OOMs are obviously bad (we should have zero of them), but they're ordinarily not that big a deal. However, the fact that the memcached connection pools were already tool saturated meant that when the data plane was restarted, it couldn't create new memcached connections when it came up since those existing connections were stuck in TIME_WAIT, which resulted in even more port exhaustion issues. Death spiral!
The band-aid fix was insane but did the job. This is how we actually fixed the outage on Monday, before we found the true root cause:
memcachedClient.DialContext = func(ctx context.Context, network, address string) (net.Conn, error) {
ip := net.IPv4(127, byte(1+rand.IntN(254)), byte(rand.IntN(256)), byte(1+rand.IntN(254)))

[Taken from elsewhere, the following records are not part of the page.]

Every row comes from one small tree of marks. Brackets hold a mark, then the marks that hang from it, in the order of their numbers. Every link used is in the known rows. Which tree was each row made from?
Known rows:
{j_82 {j_551 j_78 j_684}}: [ 0.00 -0.40 -0.03 -0.28  0.08 -0.05  0.21  0.10  0.11  0.01  0.05  0.22
 -0.11 -0.11  0.00 -0.12 -0.02 -0.07  0.14 -0.06]
{j_952 {j_78 j_551}}: [ 0.15 -0.08  0.03 -0.13  0.18  0.05  0.14  0.00  0.06  0.07  0.04  0.03
  0.12 -0.13 -0.15 -0.03 -0.22 -0.27  0.15 -0.18]
{j_24 j_589}: [-0.04 -0.01  0.10  0.05  0.09  0.24  0.07 -0.04 -0.04  0.13 -0.07  0.02
 -0.09 -0.15 -0.07  0.04  0.06 -0.05  0.06 -0.01]
{j_24 {j_589 {j_78 {j_551 j_82}}}}: [ 0.01 -0.01  0.05  0.04  0.27  0.24  0.37  0.05  0.07  0.19 -0.03  0.13
 -0.22 -0.53 -0.23  0.01 -0.22 -0.33  0.30 -0.24]
{j_496 {j_78 {j_589 j_24} j_952}}: [-0.15 -0.04 -0.17  0.13  0.20  0.12  0.17  0.20 -0.01  0.15 -0.20  0.14
  0.24 -0.46 -0.07 -0.30 -0.15 -0.10 -0.15 -0.24]
{j_24 {j_589 {j_78 j_551}}}: [ 0.15 -0.08  0.07 -0.10  0.28  0.30  0.25 -0.05  0.13  0.18  0.04  0.02
 -0.09 -0.32 -0.22  0.09 -0.16 -0.21  0.26 -0.12]
{j_551 j_82}: [-0.14  0.04 -0.02  0.14 -0.02 -0.06  0.12  0.09 -0.05 -0.01 -0.07  0.09
 -0.15 -0.20 -0.01 -0.06 -0.04 -0.12  0.01 -0.13]
{j_78 {j_551 j_82 j_684} {j_589 j_24} j_952}: [-0.26 -0.19 -0.14  0.10  0.22 -0.12  0.41  0.36 -0.11  0.18 -0.22  0.16
 -0.01 -0.72 -0.24 -0.45 -0.24 -0.18  0.14 -0.30]
{j_589 j_24 {j_78 {j_551 j_82 j_684} j_952}}: [-0.10 -0.12 -0.16 -0.05  0.17 -0.15  0.39  0.31  0.18  0.23 -0.03  0.32
 -0.08 -0.69 -0.26 -0.44 -0.34 -0.17  0.26 -0.27]
{j_496 {j_78 j_589}}: [-0.12 -0.06  0.05  0.12  0.13  0.22  0.11  0.03 -0.13  0.03 -0.05  0.08
  0.16 -0.16  0.05 -0.12 -0.07 -0.15 -0.10 -0.21]
{j_24 {j_589 {j_78 {j_551 j_82} j_952}}}: [-0.08 -0.05  0.05  0.12  0.26  0.22  0.45  0.25  0.06  0.22 -0.19  0.11
 -0.08 -0.70 -0.20  0.06 -0.28 -0.35  0.12 -0.34]
{j_952 {j_78 {j_551 j_684} {j_589 j_24}}}: [ 0.07 -0.21 -0.11 -0.19  0.24 -0.04  0.23  0.09  0.04  0.24  0.07  0.15
  0.01 -0.42 -0.31 -0.57 -0.25 -0.21  0.38 -0.24]
{j_551 {j_78 {j_589 j_24}} j_684}: [ 0.00 -0.19 -0.23 -0.15  0.15 -0.04  0.12  0.17  0.13  0.18  0.03  0.30
 -0.07 -0.39 -0.18 -0.53  0.00 -0.01  0.26 -0.12]
{j_551 {j_78 j_952} j_82 j_684}: [-0.29 -0.17 -0.01  0.07 -0.04 -0.07  0.24  0.43  0.07  0.15 -0.12  0.40
 -0.01 -0.49 -0.01 -0.24 -0.10 -0.12 -0.04 -0.26]
{j_952 j_78}: [ 0.10  0.00  0.03 -0.10  0.01  0.02  0.00  0.01  0.08  0.11  0.07  0.05
  0.05 -0.06 -0.04 -0.14 -0.14 -0.15  0.06 -0.15]
{j_24 {j_589 {j_78 j_551 j_952}}}: [ 0.05 -0.10  0.09 -0.03  0.28  0.28  0.31  0.14  0.13  0.22 -0.12  0.01
  0.05 -0.50 -0.20  0.13 -0.24 -0.23  0.08 -0.22]
{j_78 {j_551 j_82} {j_589 j_24} j_952}: [-0.16 -0.07 -0.26  0.15  0.30 -0.06  0.39  0.30 -0.06  0.10 -0.30  0.04
  0.03 -0.72 -0.26 -0.24 -0.25 -0.27  0.06 -0.27]
{j_82 j_551}: [ 0.04 -0.19 -0.04 -0.15  0.09 -0.05  0.16 -0.04 -0.02 -0.09 -0.07 -0.11
 -0.08  0.01  0.02  0.11 -0.06 -0.09  0.03  0.01]
{j_24 {j_589 j_78}}: [ 0.10  0.01  0.04 -0.06  0.11  0.26  0.12 -0.04  0.15  0.22  0.04  0.08
 -0.18 -0.27 -0.13 -0.03 -0.07 -0.10  0.19 -0.10]

Write each row's tree:
[ 0.27 -0.02 -0.25 -0.18  0.26 -0.03  0.16 -0.03  0.27  0.10  0.10  0.09
 -0.04 -0.30 -0.27 -0.21 -0.22 -0.12  0.33 -0.06] => {j_589 j_24 {j_78 j_551}}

d := net.Dialer{LocalAddr: &net.TCPAddr{IP: ip}}
return d.DialContext(ctx, network, address)
}That got us out of the death loop because it expands the client ip+port space. Crazy, but effective! We removed this once we fixed the true root.
Summary
In my recent talk, I mentioned that you should add extensive observability before you have an outage. We do have a lot, but it's never enough! We need to add per-client o11y as well as get better metrics on when clients send small numbers of large requests.
It was all buried in there, but it was hard to know where to look when so much was falling over all at once. You need to have the mental discipline and high granularity in your metrics to be able to cut through the noise to find the real root cause. It's hard work!
Also, logging too much isn't great. Logging here and there is fine, but I'd prefer to do prometheus metrics or OTEL tracing since they're better designed for high-scale systems.
Finally, apologies again for the extensive interruption in service. The team and I take our operations extremely seriously, and this was a really bad day.
EDIT: Also, the status page said this was an issue with a 3rd party provider. It was clearly not, apologies for that miscommunication! At the time I posted that status page update, I was looking at some traceroutes that indicated some pretty substantial packet loss from a cloud provider to our data center, but those were not the root cause of the issue.